AI Needs Better Tests: Melanie Mitchell at NeurIPS
Key Takeaways from teh Interview with Melanie Mitchell on AI Evaluation & Insights from Psychology
Here’s a breakdown of the key points from the interview, focusing on what developmental and comparative psychologists can teach AI researchers:
1. the Need for Rigorous Experimental Methodology in AI:
* AI researchers, particularly those from computer science backgrounds, often lack formal training in experimental methodology.
* Evaluating AI systems requires robust experimentation,not just demonstrating successes.
2. Lessons from Developmental & Comparative Psychology:
* Dealing with Non-Verbal Agents: These fields are experts at probing cognition in beings who can’t verbally explain their reasoning (like animals and babies).This is directly applicable to AI, where understanding how a system arrives at a conclusion is crucial.

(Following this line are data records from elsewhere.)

Below are the code and all the weights of a small trained network. Each question names an input and a class and asks about switching units off, where a switched-off unit gives its printed mean instead of its output.

import numpy as np


def w(rows, s, z=0):
    codes = np.array(rows[::2]) - 128.0
    scale = np.full(codes.shape[1], s)
    scale[-1] = z or s
    return codes * scale


def norm(h):
    return h / np.sqrt((h * h).mean(-1, keepdims=True) + 1e-5)


def f(y):
    return np.maximum(y, 0)


def log_softmax(a):
    a = a - a.max(-1, keepdims=True)
    return a - np.log(np.exp(a).sum(-1, keepdims=True))


def net(x, mask):
    res = np.array(x, float).reshape(1, 5) / 4 @ E
    u = 0
    for l in range(4):
        y = f(norm(res) @ A[l][:, :-1].T + A[l][:, -1])
        res = res + np.where(mask[u : u + 4], y, B[l][:, -1]) @ B[l][:, :-1]
        u += 4
    return log_softmax(norm(res)[-1] @ U[:, :-1].T + U[:, -1])


A, B = {}, {}
E = w([
[90,119,96,92,152,154,194],'x0',
[133,119,96,108,163,146,150],'x1',
[82,158,154,34,32,98,52],'x2',
[17,207,255,126,82,152,126],'x3',
[98,83,125,167,167,5,146],'x4',
],0.0079)
A[0] = w([
[81,50,133,41,114,105,46,7],'L0N1',
[137,160,144,132,137,29,154,9],'L0N2',
[110,79,150,101,196,59,103,188],'L0N3',
[159,123,152,180,2,87,44,254],'L0N4',
],0.0084,0.0011)
B[0] = w([
[161,61,226,76,229,103,217,221],'L0N1',
[22,17,159,163,2,214,78,189],'L0N2',
[148,67,35,97,112,224,11,213],'L0N3',
[154,217,22,89,221,116,180,254],'L0N4',
],0.006,0.0054)
A[1] = w([
[155,141,159,182,254,108,110,101],'L1N1',
[225,75,123,166,155,99,159,223],'L1N2',
[96,145,200,173,115,139,172,66],'L1N3',
[91,156,104,71,171,135,191,253],'L1N4',
],0.0098,0.0016)
B[1] = w([
[2,130,209,108,157,6,137,200],'L1N1',
[193,139,162,71,199,162,141,247],'L1N2',
[167,111,161,151,139,207,68,210],'L1N3',
[208,197,195,118,152,52,88,254],'L1N4',
],0.0083,0.0059)
A[2] = w([
[219,223,158,95,160,206,119,103],'L2N1',
[102,208,62,43,121,124,207,89],'L2N2',
[102,63,128,176,62,2,172,2],'L2N3',
[109,35,159,73,199,65,93,143],'L2N4',
],0.0071,0.00089)
B[2] = w([
[67,58,67,225,119,112,188,254],'L2N1',
[136,18,86,236,48,15,158,163],'L2N2',
[129,102,1,145,26,2,175,141],'L2N3',
[85,179,76,233,102,159,206,240],'L2N4',
],0.008,0.0076)
A[3] = w([
[70,195,186,132,156,152,76,170],'L3N1',
[136,103,155,68,139,141,104,6],'L3N2',
[152,215,64,2,92,113,206,146],'L3N3',
[44,160,82,178,141,153,238,137],'L3N4',
],0.0084,0.0017)
B[3] = w([
[192,179,31,213,191,149,239,201],'L3N1',
[144,103,2,63,147,114,122,128],'L3N2',
[23,65,252,131,188,237,190,164],'L3N3',
[141,101,132,66,42,40,104,255],'L3N4',
],0.0083)
U = w([
[83,110,213,113,181,110,146,169],'0',
[131,156,135,136,173,180,128,227],'1',
[133,109,104,121,10,123,90,105],'2',
[139,156,140,111,104,65,136,79],'3',
[143,128,153,116,95,92,113,161],'4',
[95,152,167,76,161,176,49,4],'5',
],0.011,0.0037)

Each question gives the input, the list of numbers given to net, and the class t.
The units are the neurons (one row each of A and B). Each row of codes is followed by its name. A weight is (code - 128) times the scale printed after its matrix; where a second scale follows, it is the last column's (A, B and U).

* Careful Control Experiments: Psychologists emphasize meticulously designed control experiments and variations in stimuli to ensure results are robust and not due to unintended cues.
* Focus on Failure Modes: Analyzing why a system fails can be more insightful than celebrating successes. Failures reveal underlying limitations and biases.
* Skepticism & Alternative Explanations: A core principle is to be skeptical of initial hypotheses - even your own – and actively seek alternative explanations for observed behavior.
3. Concrete Examples:
* Clever Hans the Horse: This classic case demonstrates the importance of controlling for unintended cues. The horse wasn’t doing arithmetic; it was reading subtle facial expressions from the questioner. This highlights the need to rule out simpler explanations before attributing complex cognitive abilities.
* Babies & Moral Sense: Initial research suggested babies have an innate preference for “helpers” over “hinders.” However, further examination revealed the videos themselves contained cues (e.g., movement patterns) that influenced the babies’ preferences, not a genuine moral judgment. This illustrates the importance of carefully scrutinizing the stimuli used in experiments.
In essence, the interview argues that AI researchers need to adopt a more critical and experimentally rigorous approach to evaluation, drawing on the well-established methodologies of psychology to avoid misinterpreting AI behavior and making unwarranted claims about intelligence.